In China, just the published amount of gold imports will end the year at more than double 2012’s record level; and while the COMEX reveals – in spades – that it is purely a speculative, manipulated, Cartel PAPER tool, the Shanghai Exchange is rapidly rising to prominence as the world’s leading PHYSICAL market. In our view, it won’t be long before “price discovery” is nearly entirely made in China; and frankly, 2014 may well signal its coming out party. Can you imagine waking up each day to NOT the typical 2:15 AM smashes, but inexorably higher prices? Well get used to the thought, as it’s no doubt coming.

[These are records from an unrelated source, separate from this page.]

In the data rows, the value 128 means zero.
Here are some points, one per row:
[108  89 103 103 104 100 101 123 124 253 241 104  99  98 104 132  85  90
 116 138 230 179  89  58 188  84 211 153 154 201  56 118]
[194  99  93 111  87 101  94  91 144 106  71 119  74 190 104 159 111 109
  89 122 120 121  89 136 145 159 151 103  85 102 130  91]
[ 61 132 177 141  99  91 100 104 120 102 121  68  89  92 135  84  97 121
 134  91 123  60 126 229 159 172 123 109 107 114 124 120]
[108 104 165 210 108 106  90 111 141  93 124 163 227 118 118  98 130 107
 106 120 145 115 107 127 124  76 203 173 185 162  86 127]
[157  58  88  89 105 107 109  85 111 108 112  99 133 134  96 118 108 111
 129 111 103  88 250 183 141 120  99 116 114 115 112 110]
[111  44  61  73  91 110 105 115  97  82  97 255 138 109 103 131 110 125
 124  86 107 145  83 210 128 165 127 121  86 124 108 104]
[229 128  79 120 121 117 116 111 122  99 140  83 158  80 152 128  84 124
 126  93 160  73  84 231 164 166 100 137 112 102 124 114]
[121 114 210 178 153 129  68 172 136 110 117 241 148 100 111  95  87 146
 110 115 161  70 143  82 105 118 204 155 132  77  98 103]
[104 111 128 153 162 132 193 177 115 130 136 121  96 194 125 114  93  80
 137 116 103  97 125 113 103 147 198 187 186 175  73 112]
[148 224  74 106  98 146 113  74  82 157  91 115 102 104  70 127  96 147
 111 104 156  90 106 112 111  98 123 135  82 148 242 198]
[ 42 153 122 146 164  42 107  98 121 125  81  95  84 106  98 107  83 164
  98 120  58 109 152 166 219 170 107 108 129 116 103 121]
[205  87  94  99 103  86  85 104  92 104 112  97 111 194 167 101 115  82
 167 143  89 133  69 125 162 132 152  94 128 109 105  95]
[118 118  66 158  97 136 140 193 149 159 118 118 106  92 185 210 151 201
 172 101  84 129 130 102  93 113 103 112  71 131  61 205]
[ 83 110 160 157 166  99  45  98 106 124  97  84  95 111 113 120 109  91
 119 116 115 105  81  83  68  87  47 106  93  88  95 109]
[ 76 160 114 109 161 121  76  96 103  96 111 247 201 107 116 136 165  67
 100 144 135 141 100  92 150  93  97 123 124 125 200 216]
[126 107 120 137 132 161 212 134 124  95 131 103 120  81 117 126 183 250
 185 197 184 119  78 105 154 154 143  70 121 110 117  68]
[121 126 148 139 138 202 177  97 105 131 101 161  76 118  93 224 222 155
 194 181 100 130 146 115 139  97 209 167 149 184 102 116]
[114 118 108 146 152 113 197 144  70 165  75 132 119  93 168 173 231 182
 219 136 126 140 127 125 100 125 130 162 197 182 203  77]
[104 176 170 160  54  87 162 130 106 120 136 163 217 122 108 126 101 147
 108 111  74 127 166 216 177 189 104 124 108 134 105 126]
[223 122 100 114  94  86  80  70 139 115  93 103 107 208 171  67 157 122
 117 146 112 126 125  93 129  98 182 217 150 201 112 124]
[144  44 108  67 105 101 100 104 113 114  89  88 162 101 109 119 169  95
  86 113  53 135 255 161 139 117  95 108 113 120 112 103]
[109 114 206 149 210 143 141 125  93 121 148 106  93 214 153 115 122 160
  70 116 151  89  88 152 133 178 123 107 109  86 116  78]
[ 87 101  89 108 105 121  92 126 130 213 255 118  88  97  95  89  99 124
 113 111 173 218 107 128  84  94 227 162  91  63 114  97]
[110 151 203 104  55 124  92 138 113 102 116 191 212 105 121 121 114 108
 108 140  99 117 107 111  96 129 121 234 231 133 151 123]
[113 115 147 221 197 183 107  77 113 107 155 126 120 190 240 178 182 101
 158 130  78 145 141 213 151 211  81 112 122 110 130  88]
[202 102  86 107 106 105 104 113  84 113 115  88  88 161 119  89 110  98
 166 103 130  70 100 144 151 248 100 110 115 129 103 120]
[ 99 110 123 100 137 124 195 136 195  82 191 113  96 185 128 100 123  92
 119  76 130 112 102 117 124 121  91 119 108 173 173 176]
[ 87  86 103  94 104 132 108  88 153 255 168 124 102 104 127  98 151 126
  49 140 230 198 116 152 180 195  98 109 136 100  98  99]
[ 59 185 103 136  51 190  76 160 105 108  80 109 142 121 105 104 168  90
 106 105  83 152 128 133 183 195 107 103 101 120 123  96]
[180 234  95  98 127 112 128 118 127 114 123 127 201 112 102 132 140 123
 105  92 130 147 113  76 148 108 193  70 114 111 116  91]
[ 99 112  53 166 184 191 184 194 159 147  94 117 114  56  86 121 102  71
  61 154  71  87 167  97 118 133 156 219 193 151 144 105]
[108  99 163  61 132 132 176 179 146 121 149 107 111 168 172 122  99  99
  99 114 112 124  95 162 123  95 106 105 146 144 199 181]
[132 105 137 192 172 198 197 118 104 123 171 108  86 144 100 113  98 120
  68 121 120 101 114  88  76  72  39  84 108 105  69  88]
[120  89 162 225 122 197  74 101 111 154  85 126 206  89  93 127  97  97
 114 119  97 138 122 101 122 106  87  99 179 246 192 142]
[133  89 176 159 184 218 169 109  58 144 137  73 130 124 134 102  98  68
 122 138  85 141 101 119 113 110 106  86 142  86 122 255]
[100 196 108 181  80  76 103 130  96  87 160 115  97 144 164  86 172  91
 114 110  95 110  99 104 149 147 163  87 138  76 119  91]
[114 186 151 164  73  75 150 120  79  89 108  98 104 136 126 125  92 133
 152 238 212 191 255 197 120 152 121 120 107 110 115 128]
[122 104  75 108 147 129 176 173 152  74 159 112 138  77 134  94 201 199
 158 213 196 158 104 125 120 112 120 192 212 141 175 114]
[215 207 118  92 120 115 124 128 112 118 140 101 160  71 116 134 101  95
 139  87 147  86  75 144  83 122 171  93 107 109 112  89]
[137 109 168 134 167 171 154 106  87 128 112 102 108 107 147 232 162 221
 198 118 146 111 115 147 165  62 210 167 210 123 109 114]
[ 85 144 148 139 149  69 105  81 106 110 125 135 213  96  96 101 165 114
  99  96 132 129 111 100  81  89  94 128  89  68 105 214]
[201 211 104 106 107 117 105  91 123 147  85 122  78 124  79 118 178  87
 101  97 124 109  95 115 102 110 113 204 190 163 179 116]
[110 220 111 129 131  92 127 102 128  84  72 113  90 113 127 146 147  90
 104 178 232 239 242 138 130 111  97 108 106 108 113  91]
[102 113 118 120 120 133 180 112 203 134 118 137 108 169 214 119 123 111
 146  99  93 152 131 103 119 117 121 104 145  72 133 226]
[111 116 215 146 170 238  86  78 135  72 146 104  98 117  82 150 184 213
 243 171 139 113 182 173 190 241 100 108 117 127 116 144]
[131 101 115 139  94  94 107 152 236 210 203 115 117 104  98 122  74 101
 121 186 194 206 119  97  83 123 126 187 147 182 219  78]
[ 98 154 168 176  93  88 140 124  85  63 120 110  76 115 112 133 120  96
 122 149 255 193 211 179 208 197 123 126 119 121 104 164]
[117 104 137  75 182 188 201 124 153  97  67 121 111  96  80  80 168 127
 165 255 187 179  86 110  76  96  75 104  97  89  73 157]
[224 174 105 115 102 118  83  78  99 135 112 113  77 184 151 108 100 145
 111 136  97 124 150 110 106  91 114 153 130 142 205 199]
[118  56  65  87 112 113 108  91  97  99 151  76 221 106  97 119 102 147
 112  96 140  48 255 133 109 130  95 104 121 101 124  92]
[117  36  60  76  82  96 113  94  94  90  91 255 159 113 112 142 110 104
 103 143 155  88  93 124 127 118 204  88 138  99 113 104]
[105 113 110 121 138 154 177 195 129 147 121 124 118 197 156 105 104  97
 132 121  92 133 161 127 129  95 124 122 157  86 207 188]
[130  63  89  75  98 112 117 106 101 117 105 255 112 102 130  96 115 104
 156 101 115  97 255 119 152 106  84 110 112 113 111  78]
[215 202 102 102 123 109  99  89 109 121 123 102 115 133 135 108 101 147
 106 105 116 139  94 104 109 119 107 163 255 173 144 139]
[104 126 118 115 121  82 100 168 181 255 220 114 148 152  57 154 214 150
 196 226 118 103 154 203 156 179 107 109 110 114 110  89]
[ 98 103 127  92  92 130 149 154 172 158  85 111 125 169 193 149 115 210
 134 106 138 112 127  90 108 143 123 136  79  85 141 219]
[133 113 220 202 154 196 175  82 147 115 180 203 196 101  90 127  95 102
  97 130 108 104 111 144 139 121 138 100  81 125 116  88]
[128 117 136 211 255 161 149  74 107 155 127 238 208 112  79  72 105 169
 113  87 111 171 119 103  97 114  93 108  81 155 151 237]
[131 101 117 108  95 126 106 221 200 142 169 103 128 107  62 135 141 110
 159 255 168 144 108 124  97 118 125 122 110 125 161 229]
[ 66 186 135  80 140  71  77 121  75 138  93 124  52 158  67 134  99 157
  74 145  65 110 103  94  75  58  66  79 110 102  82 101]
[126 100 171 224 211  99 103  66 104 102 105 105 105  87 106 195 199 165
 215 212 123 153  99  86 128 151 167 108  86  80 148  92]
[200 244  97 111 134 126 142 139 133 147 114 255 178 124 136 104 109 147
 136 126 126 102 146 182 182 172  98 121 120 120  98 108]
[107 129 132 121 199 234  97 118 107 116 125 109 115 144 204 211 158 179
 147 126 128 118 155 128  95 115 197 166 172 159 120  93]
[113 114 156  77 133 142 177 163 173 139 102 106 166 192 189 198 103 105
 172  73 182 114  88  71 115  92  31 114 102 104  52  74]
[ 73 155 162 132 143  93 107 136 128 119  88 211 226 131 115 126  98 111
 144 106 119 135 125 152 205 191  99 122 112 118 105 107]
[ 84 188 109 115 112 114  96 102 101  73 180 110 236 105  99 124 119  99
 141 101 100 135  98 111 112 112 111 198 196 190 163 118]
[218 194 107 104 129 112 118 136 107 100 162 128 128 127  96 115 103 120
 138  95  77 146 111 167 147 113 158  78 134  94 119 104]
[110 111 120  95 115  65 114 174 199 157 162 114 112  99 107 182 202 234
 226  64 110 122 114  97 163  98  95 163 152 165 187 127]
[204  88  90  96 102  86 122 113 100 126 102 179 247 129 111 117 130 125
 110 125  97 164 106 101  63 141 212 133 123 107  99 110]
[255 176 119 111 138 124 121 145  99  63 147 113  95 102 130 113 114 110
 147 105 220 255 246 142 103 129  92 104 104 121 113 100]
[104 107 133 128 141 152 193 172 124 137 115 112 118 205 129 106  80 151
  89 111  87 153 151 101 115 128 109 171 164 197 183 111]
[116 107 151  95 114  96 192 152 114 121 171 125 123 146 179 221 198 124
 155 111 104 131 110 121 120 120  91 125 118 136 223 157]
[134 107 121 103 115  87 122 190 199 162 153 126 118  83 109 133 133 219
 172 236 140 129 131 131 148  68 120 101 150 181 198 163]
[114 112 105 128 111 129 170 186 154 153  95 131 130 205 184 179 140  99
 111 123 162 100 135  91 136 117 124  66 124 130 119 217]
[111 118 116 106 123 155 144 158 153 107 174 126 105 130 214 173 146 190
 126 102 119 108 116 106  98 101  96 108  86  93  89 180]
[213 176 126 106 112 110 122 151 104 141  89 122  88 138  96 170 101 121
  63 169  66 130 152 146 234 162 108 127 110 120 101 123]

As an article from Zero Hedge notes, “gold fever” – or better put, fiat currency fears – are spreading like wildfire; and following this week’s BOMBSHELL news that the Bundesbank has only repatriated 37 of the 700 tonnes of gold demanded a year ago from the Fed and the Bank of France, such realization of the utter emptiness of Western vaults may well go “viral” a lot sooner than anticipated. Yes, record physical demand has been offset this year by unprecedented naked shorting; yielding gold and silver prices well below the cost of production, and thus, the likelihood of massive supply shortages in the coming years. Not to mention, record low Western precious metal sentiment; which we assure you, can’t last much longer.
We hope you enjoy your holidays to the fullest; but at the same time, gird up for the likely horrific ramifications of the hyperinflationary, global monster the Fed, BOJ, ECB, and other major central banks have created. “Rome is burning” – perhaps, literally – and for this likely brief, historic moment, nary an intellect appears to be stirring.